Northwest Indian Fisheries Commission, www.nwifc.org
When Sierra Pacific replaced an inadequate culvert with a 45-foot bridge over a tributary to the Skagit River, enough sediment had accumulated behind the fish barrier to fill 30 dump trucks.
Biologists with the Skagit River System Cooperative (SRSC) monitored the channel, habitat quality and fish distribution before and after the 2008 culvert removal in Hooper Creek near Concrete. SRSC is the natural resources management arm of the Swinomish and Sauk-Suiattle tribes.
As the landowner, forest products company Sierra Pacific is required to fix culverts that block fish passage.
Forest and fish biologist Mike Olis was pleasantly surprised to discover an increase in habitat quality downstream of the project area. A year after the bridge was built, Olis counted almost three times the number of the large pools (with at least 3 square feet of surface area and 1 foot of residual depth) fish need to feed, rest and stay cool.
“We were expecting some pool-filling from the released sediment,” he said. “The increase in pools is good for the fish.”
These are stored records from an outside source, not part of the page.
(in the rows, 128 means zero)
Known rows:
mevuk: [151  94 135  25  82 106 153  58  75 181 128 187 106 122 151 108 170 123
 103 193 159 102 134 141  85 206 131 215 121 137 134 124  83 198  76]
stobu: [133 116  97  94 151  66 129 138  66 145  99 201 122  90 141  76 164 227
 109 208 167  89  97 149  99 112  93 149 168 159 201 106 134 180 120]
giner: [165 101  93  96  95 131 111 133  96 126 112 187 121 126 147 118 148 153
 100 176 149 130 173 125  75 162 118 156 152 140 152 141 119 166 138]
fedrun: [103 149 138 127  99 147 167  94 122 153 164 111 156 141 121 141  88 137
 136 115 147 138 133 123 154  88 146 122 161 112 146  89 117  99 108]
klaban: [106 123 147 120 200  89 146 102 141  71  92 141 152  89 139  82 177 208
 112 136  88 107  96 161 104 100  72 137 111  95 224  94 139 125  89]
zofi: [129 125 138 120 156 147 115 105 169  76 105 108 153 127 135 132 162 134
 119 116  85 129 154 160  95 135  96 133 100  91 155 129 108 123 110]
gibel: [205 116 147 195 140  95 149 147 137  74 206 156 158 147 108  98 118 141
 121  63 200  98 130 148 151 154 117  94 127 171 117 148 124 125 182]
fefilak: [124 184 146 144 117 114  96 142 108 151  95 124 129 105 126 181 126 110
 151 118  93 127 114 139 172 149 154 119 151 109  87 133 147 151 149]
dasam: [128 124 134 121 153 150 111 105 172  76 102 107 154 128 133 134 161 133
 119 118  82 131 157 157  94 135  99 132  99  90 156 129 109 121 113]
drifla: [157 121  83  96 104 129  90 144  98 156 111 159 122 131 132 134 147 148
 120 195 164 110 158 147  96 147 125 142 157 159 124 144  96 176 148]
kalil: [157 120  86  95 106 126  93 144  94 154 114 161 120 129 134 129 146 148
 121 192 167 108 154 151  96 148 121 144 159 160 122 144  97 178 143]
kobir: [108 142 141 130  91 151 174  88 124 139 162 124 157 139 128 139  89 137
 126 106 138 149 144 108 144  95 146 127 156 102 160  88 128  90 104]
begopar: [134 108 112 146 123 125 120 147 135 143 143 135 132 136  94 103 127 105
 145 132 154 118 112 109 155 116 174 112  80 170 118 147 135 107 166]
gropi: [159 110  90  95 103 128 104 139  94 140 113 175 120 128 142 122 147 152
 111 185 160 118 161 138  85 154 118 149 156 151 137 143 108 174 139]
taklastin: [161 147 109  91 179 146  82 125 168  72 115 103 100 160 153 103 168 175
 183 123 136  98 152 176 151  64 101 113 111 115  66 152  95 107  72]
fudrolel: [136 174 148 141 112 117 107 137 109 129  97 143 122 108 137 169 128 118
 146 107  87 139 125 123 163 150 153 124 149  97  95 136 161 139 139]
skabobos: [ 79  47 123 157 159 146 139 207 108 131 129 145  93 134 105  63  76  80
 172 105 119 180 108 108  94 124 150 133 108 155 111 179 171 116 133]

Facts:
bave: Φ pasek; ζ a
begopar: ζ f
bramu: Φ stobu; ζ e
braplodre: ζ f
bredra: Φ trake; ζ a
breste: Φ trosu; ζ d
brilik: Φ braplodre; ζ b
damel: Φ leko; ζ e
dasam: Φ zunofil; ζ c
drevor: ζ e
drifla: ζ a
driru: ζ b
dubra: ζ a
duflebrur: ζ b
fedrun: ζ b
fefilak: ζ d
fefoplen: ζ c
fekemo: ζ a
fizir: ζ b
flabra: Φ skugum; ζ b
flolam: Φ breste, trosu; ζ b
flostan: Φ mezer; ζ c
folo: Φ stobu; ζ f
fudrolel: Φ vori; ζ d
gaful: Φ fefoplen; ζ f
gibel: Φ pluplik; ζ f
giner: Φ lise; ζ a
girun: Φ begopar; ζ c
goplor: Φ vituklel; ζ c
gozir: Φ pumol; ζ b
grada: Φ fekemo; ζ d
gripla: ζ d
grirom: Φ drevor, skabobos, flabra; ζ f
grodek: Φ zarim; ζ d
gropi: ζ a
groses: ζ f
groskizi: ζ d
gruvar: Φ bave; ζ d
kalil: ζ a
keflun: ζ c
klaban: Φ bramu; ζ c
klamebam: ζ e
klegren: ζ b
klinonim: Φ groses; ζ d
klipli: Φ klosuk; ζ a
klosuk: ζ c
kobir: Φ kalil; ζ b
leko: ζ c
lise: ζ d
litro: Φ zivodu; ζ d
madok: Φ grirom; ζ b
mevuk: Φ zumos, groskizi; ζ a
mezer: ζ a
navas: Φ driru; ζ b
nubam: ζ b
pakli: Φ skobrur, taklastin; ζ f
pasek: ζ c
pivok: Φ tratigek; ζ f
plason: Φ zavodus; ζ f
pledel: ζ a
pletru: Φ bredra, trake; ζ c
pluplik: ζ b
plusam: Φ fefoplen; ζ c
plutre: ζ c
pofifle: Φ bramu; ζ f
pulok: ζ f
pumol: ζ f
rabe: Φ plutre; ζ c
rida: Φ skudro; ζ f
skabobos: Φ grirom, dubra; ζ f
skigre: Φ madok, togru; ζ e
skobrur: Φ pakli, taklastin; ζ c
skudro: Φ tize; ζ d
skugum: ζ b
skunik: ζ e
somak: Φ klamebam; ζ f
soreza: Φ madok, skugum; ζ a
sotrum: Φ fizir; ζ c
stobu: Φ folo; ζ a
tabra: Φ duflebrur, tefik; ζ b
taklastin: ζ c
tefik: ζ e
tize: ζ f
togru: Φ dubra; ζ d
trake: ζ e
tratigek: Φ ziplil; ζ d
trinur: Φ skunik, fefilak; ζ f
trosu: ζ d
tubek: Φ fudrolel; ζ f
tugrol: Φ klegren; ζ c
viklin: Φ gibel, pledel, pluplik; ζ b
vituklel: Φ goplor; ζ f
vori: ζ f
voston: Φ zumos; ζ b
zarim: Φ grodek; ζ c
zavodus: ζ e
ziplil: ζ f
zivodu: Φ litro; ζ a
zofi: Φ pulok; ζ c
zumos: Φ mevuk; ζ d
zunofil: Φ drifla; ζ c

Rows:
No name comes twice in this set of rows, the named rows included.
[120 147 126 118 166 145  89 117 169 106 106  77 149 133 121 146 160 133
 144 137 106 103 136 187 123 114 102 117 106 113 117 134  84 133 118]  fefoplen
[162 112 116  92  88 145 109 138 115 179 115 121 120 121 127 127 148 183
  64 192 126 144 145 133  50 165 157 148 146 154 152 120 125 200 173]  bredra
[120  89 130 149 155  74 168 135 108 111 129 194 131  94 111  42 145 178
 120 134 140 120  74  84 141  95 146 127  83 155 215 110 188  95 139]  pofifle
[ 75  46 123 158 162 147 138 210 106 133 129 142  91 133 104  63  74  78
 174 106 118 180 106 112  94 124 150 132 110 157 109 181 171 118 134]  grirom
[ 77 100 121 141 190 117 139 195 135 157 134  54  31 139 156 125  86  93
 106 134 134 147  70  98  95 118  53 119 152 165  58 148 148 146 108]  drevor
[120 166 193  69 102  85 150  61  85 187 115 141 106 102 141 154 148  92
 149 122 101 105  83 143 174 196 162 185 120  96  75 115 124 174  74]  zumos
[119 170 191  70 105  87 145  65  85 193 114 136 105 103 138 158 148  92
 151 124 105 101  79 149 178 191 161 180 123 100  70 116 119 176  76]  groskizi
[ 81 137 118 151  87 143 168  87 110 118 148 159 192 128 121 166  85  72
 143 110 140 137 162 108 155 118 116 130 158  94 185  99 106  74 111]  flolam
[110  52 100 106 135 149 122 196  71 129 100 184  85 128 152  87  98 128
 134 160 123 178 162 136  26 164  97 170 183 135 132 173 143 180 110]  soreza
[ 83 133 155 149 155 127 116 194  83 138  88 136  86 109 140 139  82  99
 182  92  72 174 106 142 123 148 130 137 180  98  72 162 177 159 111]  togru
[131 120 168 117 140 163 128 102 190 106 108  64 150 122 124 132 162 167
  68 119  46 160 142 147  55 150 134 135  88  89 179 106 131 146 140]  pletru
[138  87 119 153 104 136 138 136 139 115 136 160 140 129 104  99 128  96
 116 116 127 148 135  76 125 140 175 125  69 147 160 141 160  91 168]  trinur
[115 141 128 130 193  40 170 125 132 136 130 107  70  96 161  98 155 196
  53 163 156  85  30  75 143  84  45 113 129 165 165  77 168 126 113]  bramu
[222 138 117 142 129  92 113 146  99 101 177 170 147 144 143 132 137 184
 106 134 221  77 162 203 103 178  66 119 208 171 110 145  76 204 162]  pledel

Now the same nodes, written a new way:
Known rows:
fefoplen: [127 151 210 162 109 120 108 129 115 155 126 121 119 160 115 109  91 120
 119 159  96 172 110 121 114 164 113  95  86 106 131  90 121 116  91 133
 123  93 147 101 199 162 137 165 113]
flabra: [160  99 102 125  80 118 125 124 137  87 129 124 145 156 124 111 153  39
 105 149 116 149 132  94 157  72 166 153 114 158 124 145 160 136 114 154
 150 172 113 159 109 111 153 106 119]
leko: [126 174 208 169 111 151 114 174  93 117 133 115 116 158 119 117 105 123
 118 172 123 183  88 128 111 181 115 131  83 104 152 107 129  92  92 114
 115  94 141  76 183 191 126 144 112]
damel: [187 123  96 145 154 187 144 112 124 150 103  88  96 123 158 106 210 160
 108 117 181  69 135 121 195 165 125 183 132 116 142 107 139  88 127 129
 110 125 126  85 166 124  48 125 108]
mezer: [117 130 111 152 134 129 102  59  98 110 126 175 115 100 103 125  61 143
 106  85 107 138  94 171  99  99 140 120 152 108  84 129  95  87 193 160
 120 141 138 141 131 105 117 134 103]
litro: [123  91 117 105 152 127 154 106 128 135 151 144 111 142 111 180 132 164
 144  53 142 127 167 143 144 167  91 118 136 121 164 147 129 153  84 154
 141 142 164 109 105 116 174  89 165]
drifla: [104 140  81 172 152 169 101 108  95 108 140 180 132  86  92 141  45 144
 123  91 126 174  77 163 114 129 144 154 165 110 103 118 117 100 174 130
 102 151 130 152 129 113  72 104  93]
zunofil: [112 138 163 172 139 153 114 181 110 152 123 108 125 145  87 119  96 133
 136 178 112 195 128 110 133 189 117 122 109 110 149  79 126 143  87 101
 111 102 128 105 186 185 106 136  96]
somak: [ 88 159 121  84 160 121 140 184 152 138 126 104 144 103 168 132 160 149
 155 171 140  91 159 134  87  99 140 130 149 137 114 141 132 139 169  58
 122  95 104 144  84 135  96 146 133]
tratigek: [114  87 121 105 155 125 149 102 121 135 154 152 113 137 120 170 135 166
 143  61 153 123 169 140 147 170  94 124 143 125 173 151 125 165  86 158
 141 149 154 109 107 116 174  88 180]
pletru: [117 114 165 161 121 139 125 161 106 138 108  99 124 148  63 101 127 132
 131 201 120 148 166 109 104 173 117 110  98  94 151  87 108 142 123 109
 115  76 113 109 178 180 119 143  95]
trake: [183 136  78  89 120 147  98  89 145 151 108 120  73 135 159 112 135 173
 123 137 163  91  86 111 174 178 141 150 125 156 135 102 121  72 120 174
 117 134 123  87 165 100  55 140  90]
bredra: [110 120  85 167 137 168 116  90  89 106 129 169 135  96  73 124  71 143
 100 111 132 135 105 153  97 101 127 149 155  97 109 123 101  96 203 124
 109 135 128 148 118 111  97 107  85]
klinonim: [113  76 109  99 148 137 151 119 114 108 149 138 118 149  98 156 161 151
 141  90 180 111 204 124 136 173  86 121 149 114 172 150 100 150 104 152
 144 137 145 117  89 132 180  81 161]
braplodre: [104 191 145  61 125 117 120 153 143 117 140 136 133  85 215 146 132 143
 167 155 128 112  91 130  91 106 123 124 129 163 119 144 120 126 142  88
 126 110 130 138 100 105 131 149 163]
tize: [101 179 116  66 156 136 118 169 145 139 141 137 138  86 210 143 116 142
 176 137 123 145  91 131  94 112 150 136 131 153 126 129 143 136 119  79
 124 137 136 158 104 104 107 142 144]
grodek: [131 104 109 103 135 118 153  90 124 121 161 136 110 131  90 193 128 166
 146  77 147 110 161 135 151 170  65 107 150 127 168 133 115 177  95 157
 123 136 153 105  97 121 175  97 165]

Rows:
No name comes twice in this set of rows, the named rows included.
[110  90 109 109 165 169 184 120  99 131 157 119 112 141 105 163 157 147
 122  66 173 136 188 141 152 167  84 153 123  92 190 142 140 162 102 118
 129 154 172 103 108 128 151  66 151]  grada
[150 166 226 190 101  96 116 128 117 133 125 129 136 152 121 129 115 125
 129 151  87 125  82 122 117 157  84  91 109 110 125 116 103 108  89 144
 124  82 123  94 187 185 166 167 143]  klosuk
[117 156 107 184 145 165 120 100  90 108 140 185 128  94 120 123  63 125
 111  67 128 164  64 168 114 120 140 166 140 103 102 131 121  82 173 115
 109 156 143 141 131 111 101 108 113]  fekemo
[125 143 184 156 101 117  92 142 111 124 128 132 117 154 104 116  90 134
 130 185 110 171 104 112 109 183 113  85 105 122 135 109 108 111  92 143
 126  91 118 101 187 173 141 148 105]  pasek
[113 120 106 145 121 157  87  90  74  89 131 199 132  96 125  93  71 121
 129 102 132 160  85 145 108 101 143 143 149 119 107 112  88  79 184 147
 141 153 135 157 140  98 131 109 118]  dubra
[136 115 133 223 140 127 136  69  94 109 126 157 149  97  72 117 133 136
 110  69 116  77 121 174 122  84 106 142 172  78  82 134  83 113 219 120
 122 122 122 150 139 127 134 128 137]  klipli
[161 114 134 195 101 124 160 158 155  73 129 109 156 166 130 155 183  54
  73 138 149  74 158 132 152  90 156 190  90 150 120 205 161 101 140 128
 161 144  98 114  77 165 142 111 133]  kobir

The same nodes again, as new rows of numbers:
Known rows:
rida: [ 91  86 131 111 126 153 167 167 106 147 119 116 119 171 132 129 107 153
  95  98 158 110 102 159 123  90 112 113 138 106]
plutre: [164 152 169 130 128 124 102 143 140 147 130 127 146 107  99 160 124 144
 152 116 127 148 143  81 111 113 107 185 137 165]
zumos: [ 73 206 121 122  99 128  93  95 156 180 198 140  86 120 184 117 167 141
  48 131  47 179 170 121 157 135 167  90 169 155]
grodek: [ 97 119 122 105 157 137 128  83 159 144 153 126 129 122 160  84 163 121
 103 103  75 146 151 129 143 158 110 135 119 127]
skobrur: [196 154 141 102 156 120 134 116 119 144 141 104 135 131  75 186 101 125
 103  70 142 141 103  87 133 134  80 169 146 186]
gropi: [178 132 101 111  68  85 144 113 103 105 146 155 118 150 103 104 140 106
 131 138 116 119 143 141 106 129 143 128  93 103]
tefik: [115 140 139 171 134  92 168 164 112 131 124 156 115  79 133 124  99 103
 151 126 133 153 143  76 145 187 108 115 146  78]
gozir: [124  97  93 158 175  91 126  98 135 105 109 100 115 113 118 160 125 136
 137 170 131 117  96 176 157 126 150 103 131 158]
dubra: [175 191 112 134  37 149  89  93  92  43 135 166 172 149 114  52 143  88
 162 147 158 101 154 103 128 130 143 112 126 104]
togru: [113 158 127 109 140 199  85  49 149  94 138 135 164 134 196  44 151  99
 114 113 139 128 157 117 178 157 114 114 133 139]
plason: [ 89  90 133 112 122 160 159 167 111 147 119 119 118 170 137 129 109 153
  98 104 157 110 104 158 122  89 119 110 135 106]
giner: [190 114  98  99  76  82 151 103 103 114 144 154 107 159 112 113 131 105
 120 139 128 120 140 159 116 125 140 126  84 109]
grirom: [100 143 142 124  96 233 104 134  99  87 102 130 165 177 169  77 102 128
 116 114 223  88 112 137 157  91 122  91 158 116]
pivok: [ 91  87 132 111 126 155 167 165 107 145 120 118 120 172 131 129 108 151
  96  97 157 112 101 157 125  91 113 113 138 107]
grada: [107 105 118  95 164 137 135  72 160 150 152 127 118 131 173  92 153 119
  92 102  88 146 149 143 152 157 109 132 108 134]
klegren: [101 124 100 182 159  92 113 116 131  88 117 100 138  95  94 144 147 139
 162 169 106 120 101 143 137 129 151 109 152 145]
pulok: [ 66 118 141 135 106 159 147 186 107 133 125 121 138 153 111 114 132 157
 123 102 131 114 109 127 101  92 119 117 157  93]

Rows:
No name comes twice in this set of rows, the named rows included.
[ 86 133 126 117 148 136 121  92 157 134 158 127 141 113 149  77 174 122
 115 102  61 151 155 111 135 159 108 138 131 120]  lise
[ 98  76 188 175 103  88 107 174  88 158 121 197  89  53 173 101 162 107
 215 146 151 183 128  84 130 190 143 122 151  73]  trake
[ 99 119 115 107 133 155 178 157  87 130 135  98 129 178  89 139 108 138
  74  58 146 106  70 133 125 113  94 100 163 114]  pakli
[128 153 104 173 146 159  72  73 123  45  96 112 166 116 141 106 121 113
 164 179 185  96 104 145 185 127 154  83 157 163]  flabra
[176 136 163 119 141 118 113 134 138 151 128 123 135 116 104 167 112 141
 139 108 139 147 137  97 123 112  97 185 129 174]  zunofil
[ 79 104 136 123 113 159 153 177 109 141 122 120 129 162 124 122 120 153
 110 104 144 112 107 144 111  91 119 114 145 100]  vituklel
[139 117 131 145 147  97 177 146 117 149 117 157  89  97 163 141  75  99
 124 129 164 148 138 111 162 185 115 105 122  88]  damel
[102 141 140 122  98 228 109 135 100  92 103 130 162 180 168  79 101 129
 116 115 221  87 111 139 155  91 122  88 155 116]  skabobos
[ 99 121 102 183 160  85 117 117 128  86 117 101 139  95  88 141 147 140
 165 166 103 119 102 140 137 126 146 114 155 144]  duflebrur
[167 101 104 127 203 178 105  83 209 125 109 106  60 115  78 196 118 138
 142 193 130 110  60 186 152 140 182  62  74  88]  viklin
[188 152 138  84 146 144 120 157 125 182  80  91 151 114 187 209 122 104
 122 123 143  99 135 111  50 165 155 182  92 209]  klaban
[161 148 132 142 135 164 135 104 111 105  97 167 120 115 209 103  57  76
 125 141 239 127 141 111 206 184 118  81 129 106]  skigre

Now the same nodes, written a new way:
Known rows:
gropi: [127 140  49 122 144 121 153 112 207 137 146 132 145 141 161 137 129 172
  93 132 125 129  95 130  98 128 154 135 141 155 103 128 156 104]
fizir: [145 138 143  66 101 136 110 137 145 133 164 134 120 114 149 133 162 101
 122 116 129 129 120 161 188 152 137  96 114 104 162  99 105  87]
flabra: [157 130 141  67 118 156 135 123 141  84 180 165 114  74 144 117 191 122
 160  57 123  81 126 134 170 185 114  87 146  54 114 143 105 127]
navas: [157 150 155  69 113 120 129 151 134 133 150 133 130 118 161 128 174 102
 144  88 115 120 128 158 162 129 141 108 144  93 167 100 114  70]
nubam: [150 144 151  67 108 130 122 141 138 130 157 134 124 114 155 129 167 102
 133 103 122 126 124 161 174 139 138 102 130  97 163  99 109  80]
plutre: [ 95 149 117 112 130 143 103 169  97 134  97 126 109 150 127 122 101 130
 118 124 175 173 128  91 112 164  99 131 111 155 114  90  92 166]
skobrur: [115 168 148 129 148 122 114 184  99 133  57 112 107 163 111 111 128 147
 109  96 172 137 137 109  97 180 101 140 118 150 105  83 108 139]
plusam: [110 167 136 121 146 120 122 187  90 136  72 120 116 158 130 115 121 136
 134  91 162 151 137  92  85 152 104 144 138 146 119  91 105 142]
zunofil: [102 158 125 118 137 131 109 180  96 136  86 123 110 155 128 118 111 134
 125 109 170 161 133  90  99 158 101 138 122 152 118  90  98 154]
keflun: [ 99 155 122 113 137 138 114 175  91 134  91 127 116 149 135 118 107 130
 128 111 168 168 130  90  98 154 100 138 128 150 114  92  96 158]
togru: [149 100  86 178 135 121 151 106 143  74 148 155 114  43  67 125 150 108
 124 109 135  55 157  93 124 112  87 121 123  52  98 135 147 184]
klinonim: [147 118 100 180 131  86 145 133 132 123 120 125 128  86  83 135 133  89
 107 138 127  91 161 117 115  56 112 142 123  89 148  93 157 131]
skigre: [128 136 127 160 142 131 141 119  97  46 140 158 144 102 162  37 105 148
 165  48  82  17 138  90 149 136 109 114 138  98  81 215 128 107]
damel: [117 144 133 158 128 108 119 134 100  93 120 127 151 145 167  52  78 128
 132 100  84  62 135 117 162  99 131 127 113 143 129 170 131  65]
pakli: [147 110 220 166 137 121 117 110 113 154  88 102 121 167  77 156 159 158
 150 148 112 115 133 168 119 160 155 140 124 147 131 175 157 130]
skabobos: [142  87 185 153 138 156 138  85 106 108 140 146 121 112  92 148 165 163
 202 109 104 102 129 120 107 172 131 126 157 101  96 229 140 192]
vituklel: [131  98 193 151 124 135 117 102 108 158 122 114 129 155  99 164 137 142
 170 161 108 147 127 147 120 133 155 138 133 148 144 183 144 149]

Rows:
No name comes twice in this set of rows, the named rows included.
[142 109 205 159 134 119 125 114 105 159 105 109 129 162  97 159 152 147
 174 142 102 130 133 150 107 131 158 144 145 144 145 183 153 133]  gaful
[148 171 143  72 125 154 154  89 142 157 171  94 172  92 158 108 130  40
 122 157 127 138 107 181 186 203 147  87 118  92 172  82  62 122]  pluplik
[140 134 196 159 153 147 167  59 101 183 125  75 186 132 114 137 112  80
 177 196 102 152 116 165 111 178 165 134 148 135 156 168 103 179]  gibel
[102 155 138 124 135 141  93 168 111 132  71 113  95 160  97 114 114 145
  86 126 188 147 129 114 126 203  96 126  84 160  98  82 100 159]  taklastin
[130 141  51 126 143 116 147 118 210 140 140 129 139 149 155 138 132 176
  90 130 125 121  94 129  99 132 156 135 136 157 107 129 160  98]  bave
[149 121 132  65 107 168 119 112 150  84 189 164 106  72 134 120 181 121
 142  80 133  91 118 138 191 203 112  77 118  63 111 140  96 140]  skugum
[143 106 154  51 129 147  95 153 108 147 133 139 190  70 172 118 148 120
 161  89 127 156 129 215 168 102 131 113 177  83 108  68 153  53]  voston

Hooper Creek’s resident cutthroat trout quickly took advantage of the newly accessible habitat. In 2009, a year after the project was completed, surveys found 23 trout above the new bridge, including one as far as about a half mile upstream. In 2010, there were 137 fish. Of those 101 were younger than one year.
Coho also spawn in Hooper Creek, but year-to-year spawner surveys don’t necessarily reflect changes in habitat following the culvert removal because run sizes vary. More coho were seen spawning after fish passage was restored, but there also was a larger coho run that year. What the numbers do show, however, is that the release of 300 cubic yards of sediment didn’t have a negative effect on coho spawning.